Back to the judge’s decision. Stanton claims that, because the Supreme Court ruled in the Heller case that “dangerous and unusual weapons such as “M16’s and the like” can be banned, that if the guns banned under California law can be considered “like” M16’s, they too can be banned. And how does she determine that semi-automatic rifles are like full-auto, select-fire rifles?
The difference between the M-16 and semiautomatic rifles like the AR-15 is that the M-16 allows the shooter to fire in either automatic or semiautomatic mode, while semiautomatic rifles fire only in semiautomatic mode. However, based on the evidence presented by the Attorney General, this is a distinction without a difference. In enacting the now-defunct federal ban on assault rifles, Congress found that their rate of fire––300 to 500 rounds per minute––makes semiautomatic rifles “virtually indistinguishable in practical effect from machineguns.”
Again, if that were the case our military would be using semi-automatic rifles instead of select-fire rifles capable of fully-automatic firing. Leaving that point aside, there’s another issue with Stanton’s ruling. The Supreme Court noted in Heller that arms considered both “dangerous and unusual” may fall outside the scope of the 2nd Amendment. Even if you want to try and falsely claim that AR-15’s and the like are somehow more dangerous than other firearms, it’s impossible to claim that they’re unusual in the world of gun ownership. They’re the most commonly sold rifle in the U.S. today. As Eric Swalwell told us repeatedly in his short-lived bid for president, he wanted to “ban and buy back” 15,000,000 AR-15’s. That’s a lot of guns. There are about 500,000 Dodge Ram pickups sold in the U.S. every year. Would anybody consider them an “unusual” or rare truck? Of course not. Yet, according to the National Shooting Sports Foundation, every year about 1,300,000 rifles that California would deem “assault weapons” are sold in the U.S. They’re nearly three times as common as a Ram pickup truck. It’s not a stretch to consider them “unusual”, it’s simply a fiction.

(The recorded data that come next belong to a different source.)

Here is a tiny trained network, its code and every weight. The questions are about switching its units off for an input and a class, where a switched-off unit gives its printed mean instead of its output.

import numpy as np


def w(rows, s, z=0):
    codes = np.array(rows[::2]) - 128.0
    scale = np.full(codes.shape[1], s)
    scale[-1] = z or s
    return codes * scale


def norm(h):
    return h / np.sqrt((h * h).mean(-1, keepdims=True) + 1e-5)


def f(y):
    return np.maximum(y, 0)


def log_softmax(a):
    a = a - a.max(-1, keepdims=True)
    return a - np.log(np.exp(a).sum(-1, keepdims=True))


def net(x, mask):
    res = np.array(x, float).reshape(1, 5) / 4 @ E
    u = 0
    for l in range(2):
        y = f(norm(res) @ A[l][:, :-1].T + A[l][:, -1])
        res = res + np.where(mask[u : u + 15], y, B[l][:, -1]) @ B[l][:, :-1]
        u += 15
    return log_softmax(norm(res)[-1] @ U[:, :-1].T + U[:, -1])


A, B = {}, {}
E = w([
[246,134,95,182],'x0',
[122,137,220,246],'x1',
[127,134,127,128],'x2',
[124,135,125,131],'x3',
[99,60,3,182],'x4',
],0.0037)
A[0] = w([
[16,92,24,155,253],'0.n1',
[147,191,124,128,98],'0.n2',
[97,107,71,1,93],'0.n3',
[196,122,18,217,38],'0.n4',
[136,152,213,58,199],'0.n5',
[10,52,86,158,53],'0.n6',
[126,100,86,199,196],'0.n7',
[104,139,168,205,160],'0.n8',
[203,177,76,72,96],'0.n9',
[231,154,205,113,235],'0.n10',
[213,113,124,71,19],'0.n11',
[161,138,180,166,221],'0.n12',
[185,28,100,93,138],'0.n13',
[36,46,173,199,45],'0.n14',
[55,105,165,147,109],'0.n15',
],0.008,0.003)
B[0] = w([
[198,199,190,105,254],'0.n1',
[127,126,82,112,144],'0.n2',
[253,159,99,117,210],'0.n3',
[49,22,186,54,186],'0.n4',
[29,23,116,58,213],'0.n5',
[224,201,150,234,197],'0.n6',
[91,152,212,112,188],'0.n7',
[108,187,188,236,186],'0.n8',
[27,122,55,77,176],'0.n9',
[138,183,29,173,229],'0.n10',
[61,92,44,142,154],'0.n11',
[187,198,96,199,195],'0.n12',
[102,221,123,82,171],'0.n13',
[158,130,214,203,181],'0.n14',
[151,71,219,91,169],'0.n15',
],0.0049,0.007)
A[1] = w([
[160,54,83,51,192],'1.n1',
[118,151,161,190,237],'1.n2',
[87,108,112,105,79],'1.n3',
[103,31,126,1,225],'1.n4',
[229,145,73,190,180],'1.n5',
[33,74,204,231,112],'1.n6',
[157,97,33,98,2],'1.n7',
[152,98,33,129,10],'1.n8',
[106,128,125,85,84],'1.n9',
[52,120,168,147,119],'1.n10',
[172,127,65,22,169],'1.n11',
[119,124,193,145,47],'1.n12',
[84,168,113,108,98],'1.n13',
[111,118,186,133,191],'1.n14',
[134,88,193,165,165],'1.n15',
],0.0089,0.0025)
B[1] = w([
[127,120,192,215,204],'1.n1',
[172,140,73,95,238],'1.n2',
[196,137,114,92,150],'1.n3',
[209,204,193,212,231],'1.n4',
[132,140,57,38,232],'1.n5',
[45,64,81,3,235],'1.n6',
[75,75,154,85,178],'1.n7',
[70,64,126,58,165],'1.n8',
[175,135,136,152,155],'1.n9',
[70,91,64,136,173],'1.n10',
[75,73,174,205,254],'1.n11',
[95,125,138,126,176],'1.n12',
[88,90,159,135,158],'1.n13',
[121,86,119,139,193],'1.n14',
[123,70,71,112,202],'1.n15',
],0.0056,0.0058)
U = w([
[161,86,233,216,80],'0',
[2,22,33,92,253],'1',
[240,204,2,107,43],'2',
],0.0092,0.00057)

Judge Stanton engaged in some real leaps of logic in other parts of her decision. At one point, she argues both that an expert for the plaintiffs conceded that the use of “assault weapons” in crimes declined during the ten years that the federal AWB was in place, and that it’s too early to tell what kind of impact the federal ban may have had. It’s one of many points in the opinion that made me think the judge came to the case with a decision in mind (the ban on these guns is fine) and worked backwards from there.
Again, I expect this case to be appealed to the federal 9th Circuit, but this decision will undoubtedly embolden gun control activists around the country. Expect to see several California-style bans introduced in state legislatures over the next few months, and don’t be surprised to see former California Attorney General Kamala Harris vow to put something close to California’s ban on the books if she’s elected president. From one bad decision we may see many consequences.